One of their performances is especially a revelation. Blake, in real life,
was arrested in 2002 for the alleged murder of his wife. There are chilling
undercurrents in Blake’s performance, amplified by the knowledge of what
we know about him now. His character Smith is perpetually damaged by what he
feels was a miserable, unwanted childhood. Smith, as a boy, was confounded by
his mother’s descent from rodeo champion before alcoholism turns her into
a prostitute. The father is an abusive nut who turned a shotgun on the boy,
pulling the trigger with an empty barrel, before kicking him out to be permanently
on his own. In the key moment of Herbert Clutter’s murder, the film cuts
between images of Smith shooting his victim and of images of his father indicating
a suppressed revenge fantasy to shoot back at his father. Blake’s unhappy
childhood has similar connotations of Smith’s character.
Not all the elements of the film have aged well. The music by Quincy Jones
is pandering to the worse sense of the word and it imbues a liberal attack on
the arbitration of capital punishment in the final scenes that are arguably
heavy-handed if intriguing. So much more of the film has survived in its impact
because of the strong points it makes in its crime expose. In Cold Blood
reveals how a simple crime escalates into a senseless murder and demonstrates
how partners can push each other and influence each to commit the absolute worst.
The film suggests that Hickock and Smith could never have gone so far if it
weren’t for the combination of their personalities. Conrad Hall’s
evocative cinematography is essential to the film’s superb realization,
especially in the classic final scenes of when Smith, in the final minutes in
his cell block before departing forever, explains the pains and wounds of his
childhood while the light shining through the rainy window suggests tears running
down his face – tears of remorse and regret that he cannot manage to cry
on his own.
Capote recorded many graphic details while researching his original book, but
the studio distributor hasn’t invested much on their part of the deal.

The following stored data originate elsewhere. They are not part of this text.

Each row of numbers stands for one element and depends on some of the facts below. Use the named rows to name the rest.

There are 4 kinds of fact about the elements: Ω, σ, η, β.
Ω: hangs directly under; σ: comes just before; η: refers to; β: is of sort
bazu	Ω	zenek; begos	Ω	sosen; braflak	Ω	pegem; brepom	Ω	zunudrus; brevur	Ω	pegem; brilalak	Ω	voka; briru	Ω	skitrodir; bruranur	Ω	treskar; bugrin	Ω	ragom; buvak	Ω	zofu; deloskin	Ω	miskos
denas	Ω	zofu; detin	Ω	zunudrus; dezom	Ω	matrok; diri	Ω	ragom; diski	Ω	stotrubrum; dizubon	Ω	triklugor; dratre	Ω	mudople; dravol	Ω	tregom; drebrodro	Ω	gugril; drodum	Ω	treskar; drusus	Ω	suza
dufare	Ω	suza; duno	Ω	skiska; durodris	Ω	dulal; fepa	Ω	suza; fevel	Ω	kliskom; fidri	Ω	drobrek; fiflo	Ω	mubrudem; fiflus	Ω	stotrubrum; finasi	Ω	skiska; flagro	Ω	stotrubrum; flaple	Ω	kliskom
flefar	Ω	turan; fleflir	Ω	tregom; flegru	Ω	keplol; flele	Ω	gugril; flemas	Ω	zenek; fliflas	Ω	sosen; fligesta	Ω	triklugor; flika	Ω	dulal; florir	Ω	mudople; flubrubon	Ω	zunudrus; fudus	Ω	kliskom
garekon	Ω	drobrek; gebe	Ω	kliskom; geflebur	Ω	stotrubrum; gefom	Ω	suza; gegra	Ω	trerazis; getrama	Ω	goplok; gifi	Ω	gopugrar; gikis	Ω	mubrudem; godrenim	Ω	suza; gogar	Ω	suza; grefan	Ω	stotrubrum
grestor	Ω	treskar; griplazok	Ω	stotrubrum; grosko	Ω	matrok; grube	Ω	trerazis; grufifi	Ω	zenek; grugis	Ω	zivo; grugro	Ω	turan; gruza	Ω	dulal; gugunil	Ω	gopugrar; keka	Ω	triklugor; kimor	Ω	dulal
klaflar	Ω	grebrin; klagak	Ω	zenek; klaker	Ω	skiska; klaklobu	Ω	flupu; klasti	Ω	turan; kleger	Ω	triklugor; kletel	Ω	mudople; kliga	Ω	mubrudem; klozik	Ω	ploza; kludri	Ω	zunudrus; klugre	Ω	flupu
kogras	Ω	zenek; kozik	Ω	ploza; kuguskek	Ω	voka; labrem	Ω	turan; labreni	Ω	turan; lages	Ω	kliskom; legok	Ω	gopugrar; leplenul	Ω	miskos; limak	Ω	zunudrus; loklo	Ω	treskar; luskos	Ω	koflel
mabufo	Ω	keplol; mazubu	Ω	suza; mostu	Ω	flupu; mudok	Ω	dulal; mukos	Ω	mubrudem; nadre	Ω	trerazis; nira	Ω	triklugor; nitol	Ω	koflel; nitram	Ω	pegem; nofelan	Ω	skitrodir; noplel	Ω	gugril
notropli	Ω	kliskom; numil	Ω	kliskom; nuzu	Ω	stotrubrum; pagel	Ω	mubrudem; paklok	Ω	voka; pesus	Ω	trerazis; pinok	Ω	mubrudem; pitros	Ω	skitrodir; plaklis	Ω	sosen; plazok	Ω	zenek; plefor	Ω	gugril
plesem	Ω	stotrubrum; ploklegu	Ω	trerazis; pluflun	Ω	kliskom; plugra	Ω	matrok; plupin	Ω	sosen; podaplil	Ω	zofu; poti	Ω	skitrodir; rebun	Ω	dulal; relu	Ω	voka; ribun	Ω	koflel; rifipar	Ω	kliskom
rigra	Ω	kliskom; rigu	Ω	grasok; ruklen	Ω	zenek; rulol	Ω	mubrudem; sezon	Ω	goplok; sibri	Ω	kliskom; skapel	Ω	ragom; skoru	Ω	goplok; sotron	Ω	triklugor; stastum	Ω	tromo; steflu	Ω	skiska
stegrom	Ω	miskos; steka	Ω	matrok; stifos	Ω	skiska; stobil	Ω	gopugrar; stunefle	Ω	sosen; stuvon	Ω	suza; subra	Ω	gugril; talitra	Ω	mudople; tapen	Ω	dulal; timik	Ω	gopugrar; tives	Ω	kliskom
tobrel	Ω	zenek; tofa	Ω	mudople; tomusu	Ω	zivo; trapu	Ω	trerazis; trazikar	Ω	mudople; tredus	Ω	zofu; tribar	Ω	turan; triklek	Ω	treskar; trimen	Ω	keplol; tritren	Ω	zofu; trunu	Ω	stotrubrum
truple	Ω	gugril; tudrun	Ω	koflel; tufu	Ω	skitrodir; vaplok	Ω	stotrubrum; vefe	Ω	tregom; veklos	Ω	zenek; vetrok	Ω	suza; votro	Ω	zofu; vunam	Ω	dulal; vusaflin	Ω	zenek; zegro	Ω	flupu
ziplol	Ω	zunudrus; zostu	Ω	stotrubrum; zufom	Ω	keplol; bazu	σ	ruklen; begos	σ	fliflas; braflak	σ	brevur; brepom	σ	flubrubon; brilalak	σ	paklok; bruranur	σ	loklo; bugrin	σ	skapel; deloskin	σ	stegrom
denas	σ	tredus; detin	σ	kludri; dezom	σ	grosko; diri	σ	bugrin; diski	σ	vaplok; dizubon	σ	kleger; dratre	σ	talitra; dravol	σ	vefe; drebrodro	σ	flele; drusus	σ	dufare; dufare	σ	vetrok
duno	σ	finasi; durodris	σ	flika; fevel	σ	rigra; fidri	σ	garekon; fiflo	σ	pagel; fiflus	σ	trunu; finasi	σ	stifos; flagro	σ	diski; flaple	σ	rifipar; flegru	σ	zufom; flele	σ	plefor
flemas	σ	grufifi; fligesta	σ	nira; flika	σ	mudok; flubrubon	σ	limak; fudus	σ	lages; gebe	σ	sibri; geflebur	σ	flagro; gefom	σ	mazubu; gegra	σ	ploklegu; getrama	σ	skoru; gifi	σ	stobil
gikis	σ	mukos; godrenim	σ	fepa; gogar	σ	drusus; grefan	σ	griplazok; grestor	σ	triklek; grosko	σ	steka; grube	σ	gegra; grufifi	σ	vusaflin; grugro	σ	flefar; gruza	σ	vunam; gugunil	σ	gifi
klagak	σ	kogras; klaker	σ	steflu; klaklobu	σ	zegro; klasti	σ	labrem; kleger	σ	sotron; kletel	σ	florir; kliga	σ	rulol; kludri	σ	ziplol; klugre	σ	klaklobu; kozik	σ	klozik; kuguskek	σ	brilalak
labrem	σ	tribar; labreni	σ	grugro; loklo	σ	drodum; luskos	σ	tudrun; mabufo	σ	flegru; mazubu	σ	gogar; mudok	σ	rebun; nadre	σ	trapu; nira	σ	dizubon; nitram	σ	braflak; nofelan	σ	tufu
noplel	σ	subra; notropli	σ	pluflun; numil	σ	gebe; nuzu	σ	plesem; pagel	σ	gikis; pesus	σ	nadre; pinok	σ	kliga; pitros	σ	poti; plaklis	σ	plupin; plazok	σ	veklos; plefor	σ	truple
plesem	σ	zostu; pluflun	σ	numil; plugra	σ	dezom; plupin	σ	stunefle; podaplil	σ	tritren; poti	σ	briru; rebun	σ	gruza; relu	σ	kuguskek; ribun	σ	nitol; rifipar	σ	tives; rigra	σ	fudus
ruklen	σ	klagak; rulol	σ	fiflo; sezon	σ	getrama; sibri	σ	fevel; sotron	σ	keka; stegrom	σ	leplenul; stifos	σ	klaker; stobil	σ	legok; stunefle	σ	begos; stuvon	σ	godrenim; talitra	σ	tofa
tapen	σ	kimor; timik	σ	gugunil; tives	σ	notropli; tobrel	σ	bazu; tofa	σ	kletel; tomusu	σ	grugis; trapu	σ	grube; trazikar	σ	dratre; tredus	σ	buvak; tribar	σ	labreni; triklek	σ	bruranur
trimen	σ	mabufo; tritren	σ	denas; trunu	σ	geflebur; truple	σ	noplel; tudrun	σ	ribun; tufu	σ	pitros; vaplok	σ	grefan; vefe	σ	fleflir; veklos	σ	tobrel; vetrok	σ	stuvon; votro	σ	podaplil
vunam	σ	tapen; vusaflin	σ	plazok; zegro	σ	mostu; ziplol	σ	brepom; zostu	σ	fiflus; bazu	η	gugunil; bazu	η	ploza; bazu	η	tredus; bazu	η	triklugor; begos	η	kogras; begos	η	klasti
begos	η	klagak; bruranur	η	flemas; bruranur	η	tredus; bugrin	η	grube; bugrin	η	grosko; bugrin	η	gopugrar; bugrin	η	vusaflin; bugrin	η	klaflar; detin	η	mukos; detin	η	kleger; detin	η	vusaflin
detin	η	votro; diri	η	gugril; diri	η	tromo; diri	η	buvak; duno	η	nira; duno	η	flefar; fepa	η	dizubon; fepa	η	treskar; fepa	η	sotron; fepa	η	kleger; fepa	η	ribun
fidri	η	keka; fidri	η	poti; flagro	η	tregom; flagro	η	flaple; flagro	η	plazok; flegru	η	trimen; flegru	η	rifipar; flegru	η	tromo; flele	η	mubrudem; fliflas	η	kogras; fliflas	η	ribun
fliflas	η	votro; flubrubon	η	denas; flubrubon	η	drobrek; garekon	η	tregom; garekon	η	grosko; garekon	η	dulal; gebe	η	mubrudem; gebe	η	dufare; gebe	η	briru; gebe	η	tromo; geflebur	η	goplok
geflebur	η	notropli; geflebur	η	dravol; gikis	η	keka; gikis	η	vefe; gikis	η	gruza; godrenim	η	paklok; godrenim	η	dratre; godrenim	η	tomusu; godrenim	η	pesus; keplol	η	tives; keplol	η	nuzu
klaker	η	flemas; klaker	η	stastum; klaker	η	gopugrar; klaker	η	fevel; klaklobu	η	luskos; klaklobu	η	pegem; klaklobu	η	grufifi; klaklobu	η	fudus; kletel	η	zivo; kletel	η	drobrek; kletel	η	pagel
kliskom	η	poti; kliskom	η	triklugor; kliskom	η	pesus; kliskom	η	buvak; klozik	η	steflu; klozik	η	klasti; klozik	η	briru; klozik	η	ruklen; labrem	η	keka; labrem	η	turan; labrem	η	ploza
labrem	η	mudok; lages	η	mukos; lages	η	pinok; lages	η	rifipar; legok	η	pinok; legok	η	gogar; legok	η	ribun; leplenul	η	tofa; mazubu	η	mabufo; mazubu	η	drebrodro; mazubu	η	gopugrar
miskos	η	noplel; miskos	η	tredus; miskos	η	zofu; nadre	η	rulol; nadre	η	vusaflin; nadre	η	plugra; nofelan	η	gugunil; nofelan	η	suza; nofelan	η	flemas; nofelan	η	stuvon; nofelan	η	griplazok
nofelan	η	ploklegu; pitros	η	kogras; pitros	η	deloskin; pitros	η	grefan; pluflun	η	paklok; pluflun	η	poti; pluflun	η	trimen; pluflun	η	dratre; pluflun	η	kimor; pluflun	η	sibri; ragom	η	steflu
ragom	η	finasi; ragom	η	vusaflin; ragom	η	nitram; relu	η	grebrin; relu	η	trazikar; relu	η	klaflar; skapel	η	durodris; skoru	η	trimen; skoru	η	trunu; skoru	η	tapen; skoru	η	vunam
skoru	η	ribun; sosen	η	timik; sosen	η	durodris; steka	η	vetrok; steka	η	loklo; steka	η	gogar; stifos	η	stegrom; stifos	η	buvak; stobil	η	zufom; stobil	η	kliga; stunefle	η	brepom
stunefle	η	sezon; stunefle	η	mostu; talitra	η	finasi; talitra	η	brilalak; talitra	η	dratre; talitra	η	vunam; talitra	η	pegem; tribar	η	rigu; tribar	η	kliga; triklek	η	flemas; triklek	η	tredus
tritren	η	vetrok; tritren	η	loklo; tritren	η	grefan; tritren	η	nitram; truple	η	mudok; tudrun	η	denas; tudrun	η	grugro; tudrun	η	loklo; tudrun	η	sotron; tudrun	η	rifipar; tudrun	η	matrok
veklos	η	tives; veklos	η	poti; zegro	η	drobrek; zegro	η	klasti; zegro	η	zostu; zegro	η	kimor; zenek	η	paklok; zenek	η	suza; zenek	η	kozik; zenek	η	gogar; ziplol	η	treskar
ziplol	η	skitrodir; ziplol	η	braflak; bazu	β	314; begos	β	106; braflak	β	309; brepom	β	843; brevur	β	309; brilalak	β	317; briru	β	843; bruranur	β	309; bugrin	β	843
buvak	β	843; deloskin	β	404; denas	β	314; detin	β	404; dezom	β	404; diri	β	317; diski	β	521; dizubon	β	521; dratre	β	317; dravol	β	404; drebrodro	β	521
drodum	β	314; drusus	β	106; dufare	β	309; duno	β	843; durodris	β	314; fepa	β	106; fevel	β	309; fidri	β	314; fiflo	β	317; fiflus	β	521; finasi	β	843
flagro	β	521; flaple	β	309; flefar	β	843; fleflir	β	317; flegru	β	309; flele	β	843; flemas	β	843; fliflas	β	309; fligesta	β	843; flika	β	521; florir	β	314
flubrubon	β	843; fudus	β	317; garekon	β	521; gebe	β	309; geflebur	β	521; gefom	β	106; gegra	β	404; getrama	β	106; gifi	β	317; gikis	β	843; godrenim	β	404
gogar	β	106; grefan	β	317; grestor	β	309; griplazok	β	309; grosko	β	843; grube	β	843; grufifi	β	843; grugis	β	843; grugro	β	404; gruza	β	314; gugunil	β	404
keka	β	843; kimor	β	314; klaflar	β	106; klagak	β	317; klaker	β	106; klaklobu	β	404; klasti	β	843; kleger	β	843; kletel	β	314; kliga	β	314; klozik	β	309
kludri	β	843; klugre	β	843; kogras	β	843; kozik	β	309; kuguskek	β	106; labrem	β	843; labreni	β	843; lages	β	309; legok	β	317; leplenul	β	521; limak	β	843
loklo	β	309; luskos	β	404; mabufo	β	314; mazubu	β	106; mostu	β	843; mudok	β	314; mukos	β	404; nadre	β	404; nira	β	843; nitol	β	404; nitram	β	314
nofelan	β	843; noplel	β	521; notropli	β	309; numil	β	309; nuzu	β	521; pagel	β	843; paklok	β	309; pesus	β	521; pinok	β	404; pitros	β	843; plaklis	β	317
plazok	β	314; plefor	β	521; plesem	β	521; ploklegu	β	404; pluflun	β	309; plugra	β	317; plupin	β	521; podaplil	β	317; poti	β	521; rebun	β	843; relu	β	314
ribun	β	404; rifipar	β	106; rigra	β	317; rigu	β	843; ruklen	β	309; rulol	β	404; sezon	β	317; sibri	β	404; skapel	β	843; skoru	β	314; sotron	β	843
stastum	β	843; steflu	β	314; stegrom	β	317; steka	β	317; stifos	β	843; stobil	β	317; stunefle	β	317; stuvon	β	106; subra	β	106; talitra	β	314; tapen	β	314
timik	β	317; tives	β	309; tobrel	β	314; tofa	β	314; tomusu	β	843; trapu	β	843; trazikar	β	843; tredus	β	309; tribar	β	317; triklek	β	314; trimen	β	843
tritren	β	106; trunu	β	521; truple	β	521; tudrun	β	404; tufu	β	843; vaplok	β	521; vefe	β	404; veklos	β	317; vetrok	β	843; votro	β	317; vunam	β	314
vusaflin	β	317; zegro	β	843; ziplol	β	843; zostu	β	843; zufom	β	404

Some rows with their names:
[  2   0   3 -12   6   6  32 -10  -7  -9  -9  15   2 -25  -4 -22  16   2
  -4  -9 -11 -31   4   6   0   4  -1   9   0  -3   7] : ragom
[  0   3   0   1   1  -3 -10   2   1   9  -2 -13   1   8   2   0 -13   2
   0   0   0   5  -3   1   5   3   2  -9   2  -2  -1] : finasi
[  2   1  -1  12   0   6 -16 -12   3  -3   3   8  -4 -12   3  11  18  -3
  -2   5   7 -36   4   8 -24 -17 -15   5  -1  -2  -9] : skoru
[ -5   1   2   0   2   4 -39  16   1  -3   6   3  -8  16  -2   1   2   4
   4 -18  13  19  -3  -4  -4  -2  10   4   3  -8  -5] : trunu
[  9  -1  -3  21   5   1  19  19  23  -1   6  36  -4   2  -3   6  46  13
   3 -31  18 -24  11 -15 -18  -7   9  -9  10   5   5] : geflebur
[  1  -2 -11  16  -5  -4  46  14  13  15  -3  16   8  13  -7  61  -1   9
   6 -11  11 -10   7 -21  23 -10  11  -9  10  18   3] : notropli
[ -1   2  -2  -8  -1  -7   2   6   1   4   4  -1   0   1   3   1 -12   0
   2   1  -8  31  -1 -10   2  11   8  -6  -1   3  -1] : ploklegu
[  1   1  -1  -1   0  -8 -10   4   1   4   0  -4   1   0   3   4 -15  -4
   2  -7  -5  23   1  -3   0   1   1 -10  -1  -3  -2] : buvak
[ -5   1   1 -18   9   1  15  -8  -6  -2 -14   1   2 -24  -6   1  -9   5
  -2 -15  -6  -5  -3  -2  11   5  11   8   0  -8   3] : tromo
[ -1   0   2 -14   8   3  23 -10  -5  -5 -11   8   2 -26  -4 -10   3   3
  -3 -11  -9 -17   0   2   3   5   5   8  -1  -5   5] : zunudrus
[  5   2   1   2  -5   5  20   1   0   1   6   3  -2  11   4 -28  17   3
  -2  16  -7 -20   1   3  -4  11  -3  -4   3  10   6] : detin
[  0   0   2   1  -1  -2   0   4   1   6  -1 -15   3  12   2   1 -10   1
   0   6   2  17  -2  -1  16   7   6  -7   3   2   2] : dratre
[  6  -2   2   6  -6   1  18   2   0  -4   4   6   2   6   5 -21  14  -5
  -1   8  -5   0   7   3   4   4  -6  -7   2   6   6] : steka
[ -2   0   4  -5  -2  -3 -23  21   0  -8   7   9  -2   3   5  -2  -2  -7
   5 -22   2  59   9 -12  13   3   7  -8   4  -9  -7] : grefan
[  9   5  -5  34  13 -18  64   9 -12 -11   2  13  -7  61  11 -24  22  -3
  -5  13  -7  22  -2  10  22   3 -10   8  -2 -12 -15] : stobil
[  2   1  -1  13   0   7 -15 -12   3  -3   3   6  -4 -10   3   9  20  -1
  -3   7   8 -42   2   9 -23 -17 -15   5  -1  -2  -9] : triklek
[ 1 -1  3  6 -3  4  5 -1  2  1  2 -7  1 10  2  1  7  1 -2 14  8 -5  0  2
  8  1  0  2  2  5  1] : grestor
[  1  -1  -1   7   0   1  -7   0   3   2   3   0  -3  14  -3  -5   3   3
  -1   2   4 -15  -5   5 -13  -1   1   4  -2   3   2] : plupin
[ -6  -1  -4   4 -11   5   5   9 -10   8   0  -6   2  31  -4  31 -18   0
   3  10   4  -4  -3  -1  29  -5   1   5   4  10  -2] : flaple

Rows to name:
No name comes twice in this set of rows, the named rows included.
[  1  -2  -1   6   0   0  -7   1   3   1   4   2  -3  10  -2  -3   2   2
  -1   1   3 -11  -5   4 -15  -1   0   4  -2   2   2] => plefor
[  3   1   0   4  -1  -2  -1   1   1   4   0  -3   1   5   4 -11  -1  -1
   0   1  -4  -4   2   4  -2   2  -5  -9   2   0   1] => trapu
[ -3  -1  -2   3   2  -3 -17   3   4   5   1  -6  -3  11  -3   9 -10   4
   0  -2   6   3  -8   0  -9   0   6   3  -3   0   0] => dizubon
[  0   2   0   0   1  -4 -10   3   0   8  -2 -11   1   6   2   2 -14   1
   1  -3  -1  10  -2   0   5   2   1  -9   1  -2  -1] => grosko
[ -2   0   2   2  -1   1  -5   1   2   4   0 -13   1   9   1  14  -7   2
   0  10   9  14  -3  -3  12   1   6   1   2   1  -2] => braflak
[ -3   2  -2   7   4   1 -32 -10   5   5  -1  -6  -3 -12   2  33  -6   0
  -1   1  11 -12  -3   2 -17 -15  -3   4  -2  -7 -14] => mudok
[  1  -5  -5   7 -16   3  23   8 -10  -7   7  24   2  16   0  13   6 -11
   3   5  -8  -4  11   0  10  -9 -13   3   1  13  -1] => gebe
[  1   4  -5 -16  11  -3  42 -15   1 -20 -12  -7   4 -42 -18 -45  36   3
   6   0   2 -24  -5  -9  11  -2 -21   4  -4   1  17] => zenek
[ -4   3  -2   7   5   3 -32 -10   3   7  -3 -12  -3  -6   0  32  -5   3
  -1   4  14 -20  -6   3 -11 -16  -3   5   0  -6 -12] => nitram
[  2   9  -7  28  20 -24  41  13 -11  -1  -5  -4  -6  54   8  -1  -6   3
  -2   1  -7  32 -12   6  22   0  -2   9  -3 -22 -24] => rigu
[ -4   0   2 -17  10   0  13 -10  -4   1 -13  -1   3 -27  -4   3 -13   4
  -4 -12  -8  -2  -3   0   6   7  13   7  -2  -8   3] => dulal
[ -1   2  -2  -7  -1  -5   3   5   1   4   4  -3   0   4   2  -1 -11   2
   2   3  -7  25  -1  -9   2  11   8  -5   0   3  -1] => grugro
[  3   0   3   4  -3   2  10   2   0   3   1  -9   2  14   3 -12   3   1
  -1  10   1  -3   1   3  12   6   0  -6   4   5   5] => plaklis
[ -4   2   4   4   3   9 -37  14   1   2   4  -5  -9  25  -3  -5   6   9
   2 -12  18  -3  -7   1   0   0  10   5   6  -6  -3] => nuzu

The same elements again, as new rows of numbers:
Known rows:
[-14 -27  -4  28  -1 -35  -7  13 -13  15  18  30   8 -18] : kuguskek
[ 10 -17  18  18 -12 -31  -3 -42   7  13  21  22  -1 -11] : rulol
[-27 -42   0  17  -1  34  -1 -54   4  20  14  33 -14 -44] : rigra
[  6 -37  24  11  10 -44  -2  21  10  25  26  44   2 -60] : trunu
[ 10  -5   8  24  -6 -17   4 -16  -5  14  11  44   4   6] : flemas
[  1 -20   3  20   8 -15  -3  -8  11  18  14  21  -2 -11] : labreni
[  6 -15   6  20  -7 -18   4 -12  17  17  16  32  -1 -22] : sotron
[ -2 -27   5  16  10 -11  -7   4 -13  10  20  36   3 -14] : flika
[ 15 -11  11  14  -6  -8   3  -1  -6   6  11  38  -3  -4] : vusaflin
[-29 -31   7  17 -23  14  -7 -43  15  24  14  58  -4 -13] : flaple
[ -6 -29   1  21  23 -14 -11  -6  -6  13  18  15  -1  -8] : talitra
[ -2 -29   4  14   8 -12  -8   7  -9  10  19  30   1 -20] : plefor
[  7 -15  19  21  -8 -29  -3 -53   5  15  26  34   6  -7] : luskos
[  5 -18   8  18  -9 -16   2 -17  11  19  15  34   4 -16] : stastum
[  5 -22  -7  21   2 -10  -2 -39  29  23  16   5  17  -2] : skiska
[ 10 -13  14  22  -6 -27   4 -47  14  13  26  22  -4 -28] : ploklegu
[-12 -23  -9  30   5 -32   0  14  -5  14  22  25   0 -37] : subra
[ 10 -18  -1  18 -15 -14   2 -40  33  23  17  15  19  -9] : gopugrar
[ -1 -22   2  20  11 -18  -3  -6   5  12  23  25  -3 -25] : drodum

Name these rows:
No name comes twice in this set of rows, the named rows included.
[ 10 -36  28  13   3 -47  -4   2  17  34  13  34   5 -35] => zostu
[  3 -22   6  14  -4 -16   1   7   3   8  25  40  -1 -36] => noplel
[ 13  -6   9  22 -11 -16   4 -12  -4  12   8  38   2   4] => grufifi
[ 15 -10   3  25  -5  -4  17 -25  -8  13   6  26  -4 -25] => kogras
[  6 -17   6  19  -4 -20   5 -10   4  11  24  34  -3 -35] => vunam
[ -8 -23  -1  26 -16 -39   0  12  -6  14  20  36   7 -33] => klaflar
[ -3 -46  13  18  46 -29  -7  13  -1  28  24  24  -1 -56] => flagro
[  1 -19   0  23  12 -11   3 -15  12  18  16  23  -2 -22] => limak
[ 11 -15  14  22  -4 -24   6 -51   9  13  25  21  -4 -31] => mukos
[ -4 -23  -5  21  29   0  -4  -3  11  19  14  18  -4 -10] => fliflas
[  2 -45  18  15  29 -31  -1   8  -1  28  23  31   1 -66] => diski
[ 16  -8   3  22  -3   0  16 -13  -2  13   7  33  -4 -22] => ruklen
[-31 -33  -3  20  -3  22  -4 -36  21  22  15  37 -15 -29] => numil
[-37 -36  -7  21  12  24 -12 -32  19  22  14  28 -17 -17] => pluflun
[  4 -16  10  23  11 -24  -3 -42  12  13  26  13  -6 -16] => gegra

Disappointingly, the DVD is absent of extras except for a couple of theatrical
trailers including In Cold Blood, In a Lonely Place
and Identity. Although it is still worth a rental, Columbia
TriStar Home Entertainment has neglected some prime opportunities in order
to make this a good seller. It would have been interesting for instance if they
had selected critics reviews from the archives to reflect on how America viewed
violence and capital punishment in 1967 as compared to today. Instead, there
are seven select subtitles to choose from including Thai and Portuguese. My
suggestion: replay chapter fifteen of the film repeatedly and listen to and
absorb the interesting dialogue between police investigator John Forsythe and
a news journalist about the origins of psychotics and with how the news media
handles murder stories in this country. The scene sustains some enduring truths.